Fluorescence lifetime imaging (FLI) is an important technique for studying cellular environments and molecular interactions, but its real-time application is limited by slow data acquisition, which requires capturing large time-resolved images and complex post-processing using iterative fitting algorithms. Deep learning (DL) models enable real-time inference, but can be computationally demanding due to complex architectures and large matrix operations. This makes DL models ill-suited for direct implementation on field-programmable gate array (FPGA)-based camera hardware. Model compression is thus crucial for practical deployment for real-time inference generation. In this work, we focus on compressing recurrent neural networks (RNNs), which are well-suited for FLI time-series data processing, to enable deployment on resource-constrained FPGA boards. We perform an empirical evaluation of various compression techniques, including weight reduction, knowledge distillation (KD), post-training quantization (PTQ), and quantization-aware training (QAT), to reduce model size and computational load while preserving inference accuracy. Our compressed RNN model, Seq2SeqLite, achieves a balance between computational efficiency and prediction accuracy, particularly at 8-bit precision. By applying KD, the model parameter size was reduced by 98\% while retaining performance, making it suitable for concurrent real-time FLI analysis on FPGA during data capture. This work represents a big step towards integrating hardware-accelerated real-time FLI analysis for fast biological processes.
Paper Structure (13 sections, 1 equation, 2 figures, 3 tables)

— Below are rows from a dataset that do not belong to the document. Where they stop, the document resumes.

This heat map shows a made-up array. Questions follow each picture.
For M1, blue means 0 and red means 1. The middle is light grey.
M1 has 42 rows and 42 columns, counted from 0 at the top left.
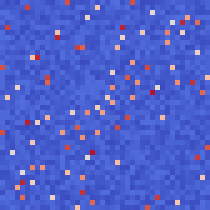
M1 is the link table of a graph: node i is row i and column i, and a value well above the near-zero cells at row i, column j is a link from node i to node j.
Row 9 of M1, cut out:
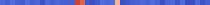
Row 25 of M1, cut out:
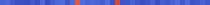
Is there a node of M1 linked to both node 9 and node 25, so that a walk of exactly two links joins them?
yes
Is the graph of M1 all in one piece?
yes
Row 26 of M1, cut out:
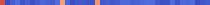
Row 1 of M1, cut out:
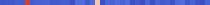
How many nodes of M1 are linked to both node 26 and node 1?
1
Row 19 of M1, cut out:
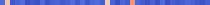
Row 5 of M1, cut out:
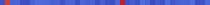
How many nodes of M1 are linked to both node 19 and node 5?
1
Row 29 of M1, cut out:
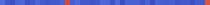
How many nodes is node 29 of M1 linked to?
2
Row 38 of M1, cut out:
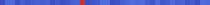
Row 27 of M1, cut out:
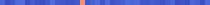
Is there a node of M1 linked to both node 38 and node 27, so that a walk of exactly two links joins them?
yes
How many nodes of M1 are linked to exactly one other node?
12
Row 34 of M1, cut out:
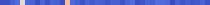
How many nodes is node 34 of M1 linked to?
2
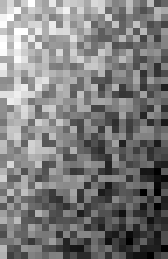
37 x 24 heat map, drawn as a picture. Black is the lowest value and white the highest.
On average the colour sits 50% of the way up the scale. The ninth with the highest average is the top left. Neither half mirrors the other. Values rise toward the top left. The histogram is bell-shaped. There are no regular stripes. The ninth with the lowest average is the bottom right.
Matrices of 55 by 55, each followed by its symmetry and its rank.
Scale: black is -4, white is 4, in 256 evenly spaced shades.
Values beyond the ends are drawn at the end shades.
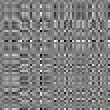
antisymmetric, rank two
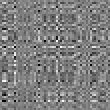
neither, rank three
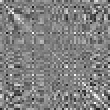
symmetric, rank five
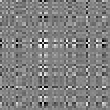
symmetric, rank two
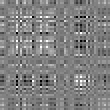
symmetric, rank two
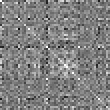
symmetric, rank five
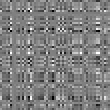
antisymmetric, rank two
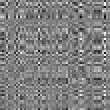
neither, rank three
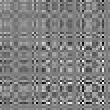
symmetric, rank two
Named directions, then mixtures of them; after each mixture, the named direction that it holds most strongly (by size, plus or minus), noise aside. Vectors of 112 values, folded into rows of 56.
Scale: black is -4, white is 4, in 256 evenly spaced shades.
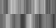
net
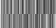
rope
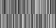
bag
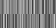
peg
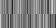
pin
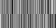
pin
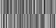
peg
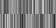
peg
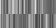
rope
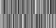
bag
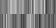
net
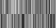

This paper contains 13 sections, 1 equation, 2 figures, 3 tables.

Figures (2)

  • Figure 1: Experimental set-up and data. Schematic illustration of fluorescence lifetime imaging (FLI), time-resolved data capture, and the temporal point spread function (TPSF). The top-right panel shows experimental time-resolved fluorescence images of HER2+ tumor xenografts labeled with Alexa Fluor 700 conjugated to Trastuzumab in a nude mouse, captured at different time gates. The bottom-right panel presents the corresponding TPSF for a single pixel.
  • Figure 2: Model and training setup. (a) Gated Recurrent Unit (GRU); (b) Time-resolved fluorescence images; (c) Deep GRU-based encoder-decoder architecture (teacher), trained for TPSF deconvolution to pixel-wise SFD from (b), with the resulting deconvolved SFDs shown in (e); (f) Single-layer encoder-decoder RNN model (Student), derived from (c) using the knowledge distillation (KD) method. The stack of time-resolved fluorescence images (b) and deconvolved SFDs (e) are used to train (f). The student model learns hidden features using a combined loss function.